Sections 10(1), 10(2) and 10(3)(b) SMA 2013 expressly state that the developer shall establish, operate and maintain a maintenance account and any charges to be paid by the developer, in respect of parcels in the projects that have not been sold, shall be deposited into this account. Similarly, Sections 11(1), 11(2), 11(3)(b) and 11(4)(b) SMA 2013 require developers to contribute to the sinking fund for parcels in the development that are unsold and remain in their name.
As such, it is clear that strata development developers have a duty to pay the maintenance fees as well as contribute to the sinking fund. In this regard, Section 123 SMA 2013 would equally apply in the event a tribunal delivers its award against a developer who defaults.

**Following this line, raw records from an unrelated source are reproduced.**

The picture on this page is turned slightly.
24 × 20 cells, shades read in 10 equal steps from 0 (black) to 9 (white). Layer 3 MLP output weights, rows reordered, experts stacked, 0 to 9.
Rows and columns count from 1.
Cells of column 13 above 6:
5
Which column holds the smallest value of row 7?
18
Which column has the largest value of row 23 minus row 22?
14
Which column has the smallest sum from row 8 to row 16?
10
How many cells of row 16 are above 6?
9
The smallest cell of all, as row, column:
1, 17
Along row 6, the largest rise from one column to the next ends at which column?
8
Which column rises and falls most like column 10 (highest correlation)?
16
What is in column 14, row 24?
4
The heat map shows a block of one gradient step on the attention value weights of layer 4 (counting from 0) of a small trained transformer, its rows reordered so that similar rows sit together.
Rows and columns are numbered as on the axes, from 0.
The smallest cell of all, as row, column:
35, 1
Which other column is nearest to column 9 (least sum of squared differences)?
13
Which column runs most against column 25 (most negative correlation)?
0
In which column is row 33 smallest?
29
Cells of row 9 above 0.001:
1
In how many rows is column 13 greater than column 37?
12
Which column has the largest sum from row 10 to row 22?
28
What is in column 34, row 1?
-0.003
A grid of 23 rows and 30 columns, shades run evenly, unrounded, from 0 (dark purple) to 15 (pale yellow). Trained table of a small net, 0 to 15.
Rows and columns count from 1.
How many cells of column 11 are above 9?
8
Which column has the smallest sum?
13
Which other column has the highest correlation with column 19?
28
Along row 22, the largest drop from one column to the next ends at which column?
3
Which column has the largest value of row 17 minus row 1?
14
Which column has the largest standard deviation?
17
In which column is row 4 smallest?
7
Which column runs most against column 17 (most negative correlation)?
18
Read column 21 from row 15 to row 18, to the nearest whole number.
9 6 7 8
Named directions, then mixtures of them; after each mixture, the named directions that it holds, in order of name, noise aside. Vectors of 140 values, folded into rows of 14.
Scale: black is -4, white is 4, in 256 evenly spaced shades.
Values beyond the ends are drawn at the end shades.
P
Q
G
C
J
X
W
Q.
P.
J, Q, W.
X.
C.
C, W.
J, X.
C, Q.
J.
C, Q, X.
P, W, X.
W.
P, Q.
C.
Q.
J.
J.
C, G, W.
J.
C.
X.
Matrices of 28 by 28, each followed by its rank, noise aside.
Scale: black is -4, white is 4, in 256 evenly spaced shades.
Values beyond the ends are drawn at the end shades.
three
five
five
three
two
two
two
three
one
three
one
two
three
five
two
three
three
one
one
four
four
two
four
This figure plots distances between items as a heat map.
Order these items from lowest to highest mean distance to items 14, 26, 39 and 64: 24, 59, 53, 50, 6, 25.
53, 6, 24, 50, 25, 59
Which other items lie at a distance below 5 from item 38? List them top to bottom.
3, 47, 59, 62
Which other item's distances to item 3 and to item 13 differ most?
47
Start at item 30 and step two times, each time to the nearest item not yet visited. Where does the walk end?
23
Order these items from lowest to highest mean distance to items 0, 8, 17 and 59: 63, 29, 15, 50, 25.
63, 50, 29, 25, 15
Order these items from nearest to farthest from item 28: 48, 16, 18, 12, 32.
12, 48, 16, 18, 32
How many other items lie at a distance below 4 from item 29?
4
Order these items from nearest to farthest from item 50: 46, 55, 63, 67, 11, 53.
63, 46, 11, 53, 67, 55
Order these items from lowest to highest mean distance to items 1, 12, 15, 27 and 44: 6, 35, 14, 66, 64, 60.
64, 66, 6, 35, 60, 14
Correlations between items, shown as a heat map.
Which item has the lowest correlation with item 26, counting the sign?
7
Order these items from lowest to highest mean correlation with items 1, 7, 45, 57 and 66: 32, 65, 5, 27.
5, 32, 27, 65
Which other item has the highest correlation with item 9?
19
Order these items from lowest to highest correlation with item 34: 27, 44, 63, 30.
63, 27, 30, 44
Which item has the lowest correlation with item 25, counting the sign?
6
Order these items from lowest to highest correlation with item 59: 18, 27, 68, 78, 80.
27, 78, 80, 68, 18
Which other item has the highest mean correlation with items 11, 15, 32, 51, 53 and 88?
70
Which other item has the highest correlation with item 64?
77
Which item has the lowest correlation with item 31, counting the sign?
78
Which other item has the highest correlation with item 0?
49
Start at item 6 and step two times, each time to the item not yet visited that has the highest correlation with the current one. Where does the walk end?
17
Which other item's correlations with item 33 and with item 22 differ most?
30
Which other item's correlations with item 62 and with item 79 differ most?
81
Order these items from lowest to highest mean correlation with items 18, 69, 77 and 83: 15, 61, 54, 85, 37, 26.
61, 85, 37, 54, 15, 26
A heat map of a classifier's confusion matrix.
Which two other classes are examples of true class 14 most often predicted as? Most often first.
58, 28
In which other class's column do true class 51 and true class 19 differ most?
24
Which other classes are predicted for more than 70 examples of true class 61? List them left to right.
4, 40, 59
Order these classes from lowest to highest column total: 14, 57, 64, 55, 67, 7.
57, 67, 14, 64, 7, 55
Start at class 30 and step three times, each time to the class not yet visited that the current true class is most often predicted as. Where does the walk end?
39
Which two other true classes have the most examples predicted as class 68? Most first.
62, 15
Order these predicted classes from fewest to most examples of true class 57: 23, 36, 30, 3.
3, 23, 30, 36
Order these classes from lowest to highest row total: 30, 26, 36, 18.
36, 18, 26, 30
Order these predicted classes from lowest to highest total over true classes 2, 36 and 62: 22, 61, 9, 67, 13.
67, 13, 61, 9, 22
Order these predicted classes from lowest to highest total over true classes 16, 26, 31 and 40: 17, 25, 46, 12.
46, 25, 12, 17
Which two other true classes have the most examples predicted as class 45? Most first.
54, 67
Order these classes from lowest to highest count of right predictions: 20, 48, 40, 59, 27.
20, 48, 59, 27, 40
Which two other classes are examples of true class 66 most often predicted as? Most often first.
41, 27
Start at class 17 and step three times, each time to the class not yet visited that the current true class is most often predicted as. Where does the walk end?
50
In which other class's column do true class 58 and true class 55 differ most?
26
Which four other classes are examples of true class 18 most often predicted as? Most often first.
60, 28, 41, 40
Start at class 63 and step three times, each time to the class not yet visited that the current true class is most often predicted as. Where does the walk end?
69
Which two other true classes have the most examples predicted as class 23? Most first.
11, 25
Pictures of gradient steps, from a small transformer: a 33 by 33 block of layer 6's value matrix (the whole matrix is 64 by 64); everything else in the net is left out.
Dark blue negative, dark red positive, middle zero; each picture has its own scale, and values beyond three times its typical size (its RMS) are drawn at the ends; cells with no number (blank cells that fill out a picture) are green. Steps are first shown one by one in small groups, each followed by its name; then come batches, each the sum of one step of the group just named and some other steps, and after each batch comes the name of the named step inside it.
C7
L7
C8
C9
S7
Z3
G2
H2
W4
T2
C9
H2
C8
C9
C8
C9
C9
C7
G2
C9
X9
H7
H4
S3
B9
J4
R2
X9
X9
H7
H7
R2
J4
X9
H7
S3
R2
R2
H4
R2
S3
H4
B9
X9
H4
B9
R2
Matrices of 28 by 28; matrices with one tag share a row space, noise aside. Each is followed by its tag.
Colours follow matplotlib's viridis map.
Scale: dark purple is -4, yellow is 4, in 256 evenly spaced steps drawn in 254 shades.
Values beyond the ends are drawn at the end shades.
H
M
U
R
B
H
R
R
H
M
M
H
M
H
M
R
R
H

There is an increasing concern for the lack of action taken against developers who fail to pay maintenance fees or sinking fund contributions for unsold units. As many strata owners remain unaware of a developer’s duty under the SMA 2013, it is advisable for the management to prepare a list of defaulters on a monthly basis to keep track of the maintenance fees and sinking funds in arrears. This also ensures that the strata owners are well-informed about their development and may accordingly advise the management to commence legal proceedings against defaulters.
Steps That Can Be Taken By Defaulters
There is, however, a possibility that the reason for the default by the strata owner or developer is due to the wrongful imposition of the management fees or sinking fund contributions. Further, the management may also breach other provisions of the law, such as the failure to account for the collection of charges or the failure to hold the Annual General Meeting (“AGM”) within the stipulated period, i.e. once in each year and not more than fifteen months between the date of one AGM and the next (Section 10, Second Schedule of the SMA 2013).
Should the above breaches occur within a development, a property owner in the development has the requisite locus standi to take legal action. He may first lodge a complaint with the Commissioner of Buildings (COB), and if no action is taken, he may file a claim at the Tribunal against the management. Where the management has already initiated proceedings against the owner at the Tribunal, the owner may defend the claim by filing a Defence, and where necessary, a counterclaim along with the Defence. Information and forms for such filing can be accessed easily at the Tribunal Perumahan dan Pengurusan Strata (TPPS) website.
Alternatively, and depending on the dispute faced by a strata owner, an owner may engage the services of a law firm to file a claim at the Courts in Malaysia.
Conclusion
Unfortunately, due to the impact of the Covid-19 pandemic on the strata development industry, more strata owners and developers are seen to be in default of making payment to the charges imposed by the management of the day.
The Strata Management Tribunal has the inherent jurisdiction to hear claims of up to RM250,000.00 and deliver an award against those in breach of the provisions of the SMA 2013 and/or the Regulations. Non-compliance of the award is considered a criminal offence as the Tribunal’s award is binding and enforceable on all relevant parties.
The law will become an ornament if no legal action is taken, be it against a developer, a strata property owner, or even the management itself for the imposition of wrongful charges. Whilst the initiation of legal proceedings can be daunting, the SMA 2013 and the Regulations strongly urge the filing of claims with the Tribunal, which smoothens the path to justice.
[1] ‘Landmark ruling on failure to pay maintenance fees’, The Star, 3 July 2020.